QUE CINEMA É ESSE? O VISTO, O NÃO VISTO E O IMPREVISTO E A DESORGANIZAÇÃO DO MUNDO

A Mostra Temática que responde de maneira mais incisiva ao debate central da temática do evento não é obrigatória nas nossas programações, e em alguns anos – como, por exemplo, ano passado – ela não foi feita, pois consideramos que a temática estava presente nos filmes das outras seções do festival, incluindo as mostras competitivas. Como princípio de programação, essa Mostra só tomará parte da programação do ano quando ela realmente representar uma escolha curatorial aguda, cortante. 

Neste ano dois filmes fazem parte da Mostra Temática “Que cinema é esse?”: Relâmpagos de Críticas, Murmúrios de Metafísicas, de Julio Bressane e Rodrigo Lima, no primeiro fim de semana do festival, e Odradek, de Guilherme de Almeida Prado, no segundo e último fim de semana. Indo direto ao ponto: ambos os filmes desafiam nossa percepção em dois aspectos que descreveremos aqui em forma de perguntas: quantas imagens podem existir em um plano? O quanto o princípio de organização de uma montagem tem como destino poético a desorganização, a fim de criar ou encontrar algo que não está dado, seja no texto do filme, seja na própria materialidade das coisas que filma ou e na nossa percepção?

Ambos os filmes são as contribuições altas, sofisticadas, incisivas e inegociáveis que encontramos no ano. Em uma época em que se discutem, se praticam e se demandam objetos audiovisuais pensados a partir de uma economia de tempo que facilite a produção serial (e industrial) de padrões e que trabalhe, junto ao espectador, com o imperativo da eficiência cognitiva que dispensa a concentração da atenção, esses dois filmes, não só por suas durações (duas hora e meia no filme de Lima e Bressane, quatro horas e meia no de Almeida Prado), mas principalmente pelo caráter de seus trabalhos de concepção do tempo na relação, na duração e na intervenção nas imagens, são peças únicas e cabe a nós olharmos atentamente para elas, ainda mais em um momento em que é notório que o financiamento de cinema no Brasil leva ao ostracismo a experimentação como caminho de soberania imaginativa.

Relâmpagos de Críticas, Murmúrios de Metafísicas, filme de montagem de Rodrigo Lima e Julio Bressane, reúne imagens de 48 filmes brasileiros realizados entre o início do século XX e 2022. Poderíamos dizer, como uma sinopse o disse, que seriam filmes feitos desde 1898, data da tomada de vista da Baía de Guanabara pelos irmãos Segretto no convés do Paquette Brésil, vindos de Paris.
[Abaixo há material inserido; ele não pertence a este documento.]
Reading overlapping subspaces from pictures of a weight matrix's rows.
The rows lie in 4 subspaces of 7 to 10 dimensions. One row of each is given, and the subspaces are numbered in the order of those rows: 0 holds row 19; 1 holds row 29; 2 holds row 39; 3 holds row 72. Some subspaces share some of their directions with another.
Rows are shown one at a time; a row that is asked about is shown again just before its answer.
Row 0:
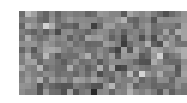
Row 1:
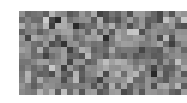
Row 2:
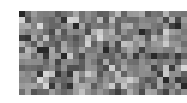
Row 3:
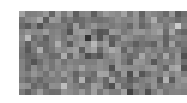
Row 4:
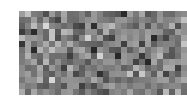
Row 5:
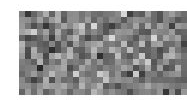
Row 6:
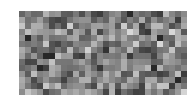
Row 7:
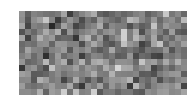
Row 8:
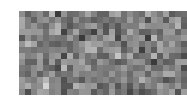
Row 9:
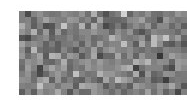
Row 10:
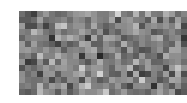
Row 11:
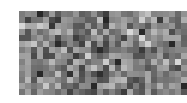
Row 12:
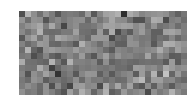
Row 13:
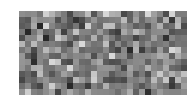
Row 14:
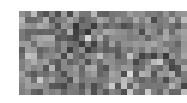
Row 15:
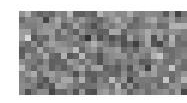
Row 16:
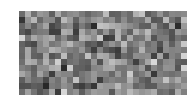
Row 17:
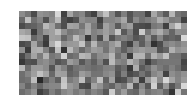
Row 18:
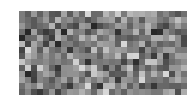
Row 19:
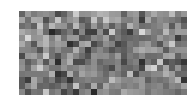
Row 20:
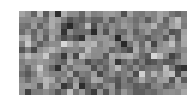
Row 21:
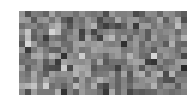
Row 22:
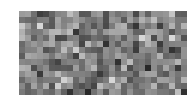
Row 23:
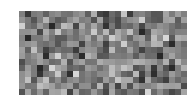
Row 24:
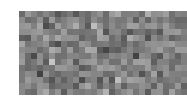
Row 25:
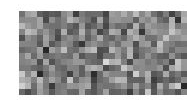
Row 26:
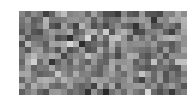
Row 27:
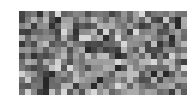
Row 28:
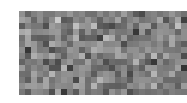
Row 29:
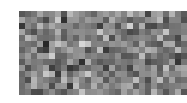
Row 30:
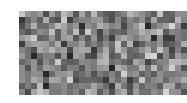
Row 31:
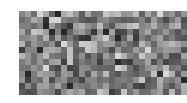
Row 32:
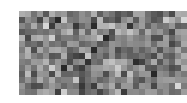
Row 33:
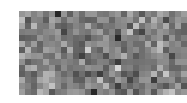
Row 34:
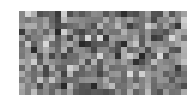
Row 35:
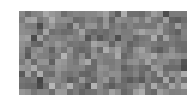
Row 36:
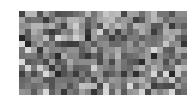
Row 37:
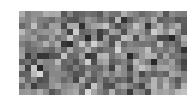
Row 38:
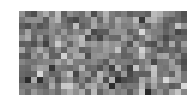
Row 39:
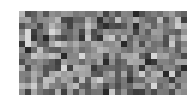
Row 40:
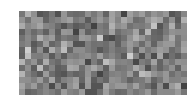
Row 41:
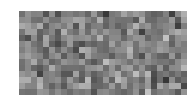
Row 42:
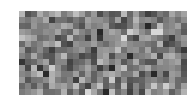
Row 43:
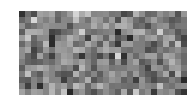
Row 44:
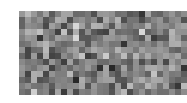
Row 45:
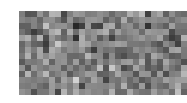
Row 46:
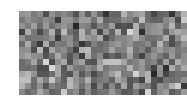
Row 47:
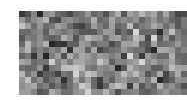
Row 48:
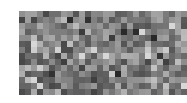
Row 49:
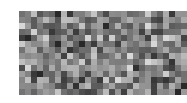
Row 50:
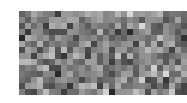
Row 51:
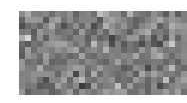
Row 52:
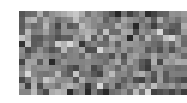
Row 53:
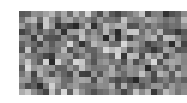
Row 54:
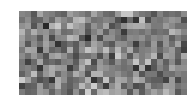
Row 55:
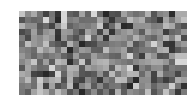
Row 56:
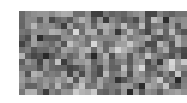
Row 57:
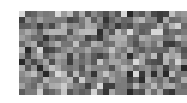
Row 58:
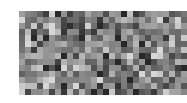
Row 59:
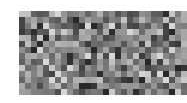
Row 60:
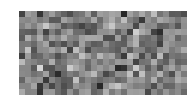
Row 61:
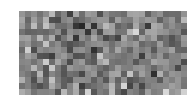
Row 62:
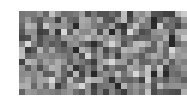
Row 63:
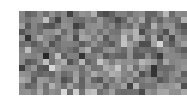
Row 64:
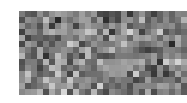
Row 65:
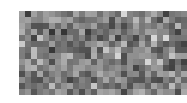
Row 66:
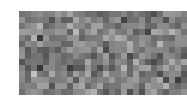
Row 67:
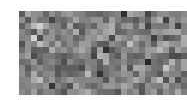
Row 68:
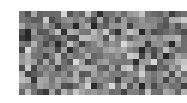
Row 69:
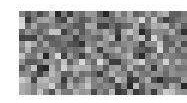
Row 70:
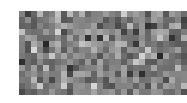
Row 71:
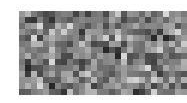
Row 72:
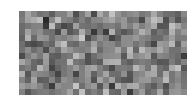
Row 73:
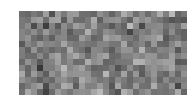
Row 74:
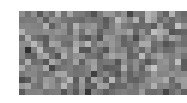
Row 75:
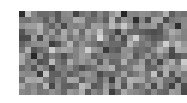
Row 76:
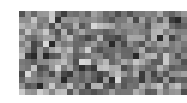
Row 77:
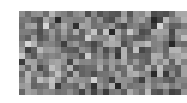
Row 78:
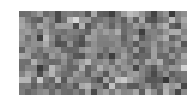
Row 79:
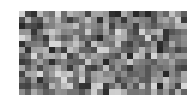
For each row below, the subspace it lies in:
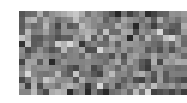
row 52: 0
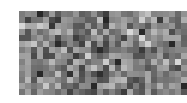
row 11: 3
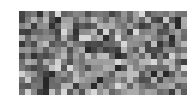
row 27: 2
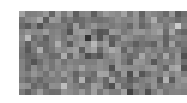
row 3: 3
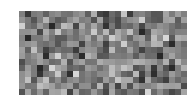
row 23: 1
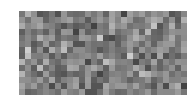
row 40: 3
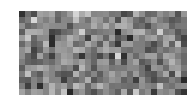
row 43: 0
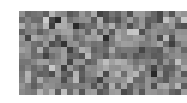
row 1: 2
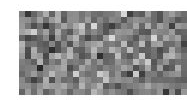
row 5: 1
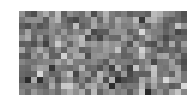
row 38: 3
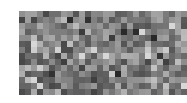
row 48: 1
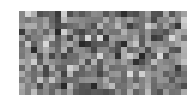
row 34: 1
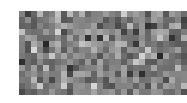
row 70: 1
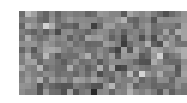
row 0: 3
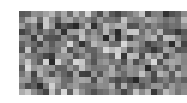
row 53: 0
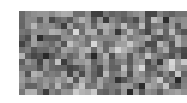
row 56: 0
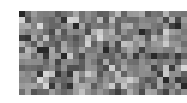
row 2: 1
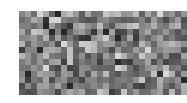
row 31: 2
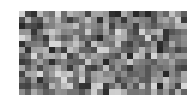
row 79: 3
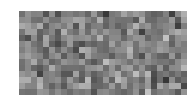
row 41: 3
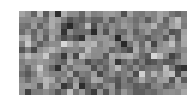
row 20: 2
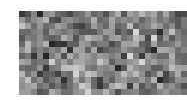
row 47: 2
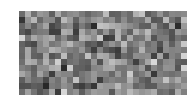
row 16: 2
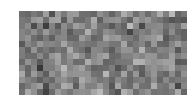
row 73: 2
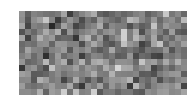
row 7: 3
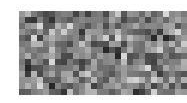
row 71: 0
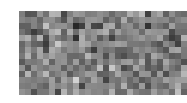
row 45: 1
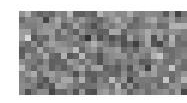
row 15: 3
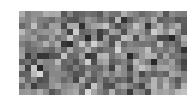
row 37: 0
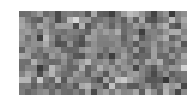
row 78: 3
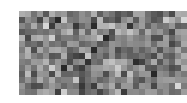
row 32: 2
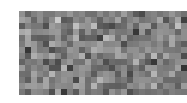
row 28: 2
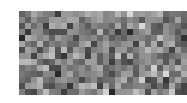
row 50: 1
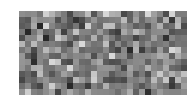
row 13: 3
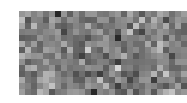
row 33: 2
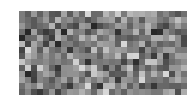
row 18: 0
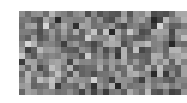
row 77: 3

Porém, esses planos não existem materialmente, o que levaria um historiador mais ortodoxo a reclamar que essa origem é um “engodo mítico”. No entanto, essa imagem da câmera oscilante e em movimento (traveling), desde o movimento das ondas no barco filmando o mar e a terra, está presente no filme, evidente em muitas outras imagens. O cinema na França havia sido criado com a câmera estável e no tripé (técnica regular, alguma precisão e o equilíbrio possível na composição e na captura de luz), mas no Brasil a mesma câmera foi cortejada com um comportamento oposto e instável, para alguns gostos, equivocado, errado, brutal, bestial, mal feito, errado. E daí vem a intuição e a investigação que parece orientar a criação da dupla, pois deslocam várias imagens de seus corpos (filmes) de origem e estabelecem novas e inauditas relações e ritmos, encontrando nelas relações ou distinções não previstas e nos dando a ver entre elas (e através delas) os “fios de nossa tradição experimental”, como diz o texto de Bressane,  “O experimental o cinema nacional” (de 1993, republicado neste catálogo), que foi a centelha de origem do projeto de Lima & Bressane.  O filme está para o cinema brasileiro como Histoire(s) du Cinéma, de Godard, está para a  tradição de metrópole. Em ambos, a construção histórica se dá na relação entre “fragmentos de mundos distintos”, na descontinuidade, na possibilidade de que uma criação histórica – de uma visão de história – se afirme pela poesia flagrantemente bela e inconformada.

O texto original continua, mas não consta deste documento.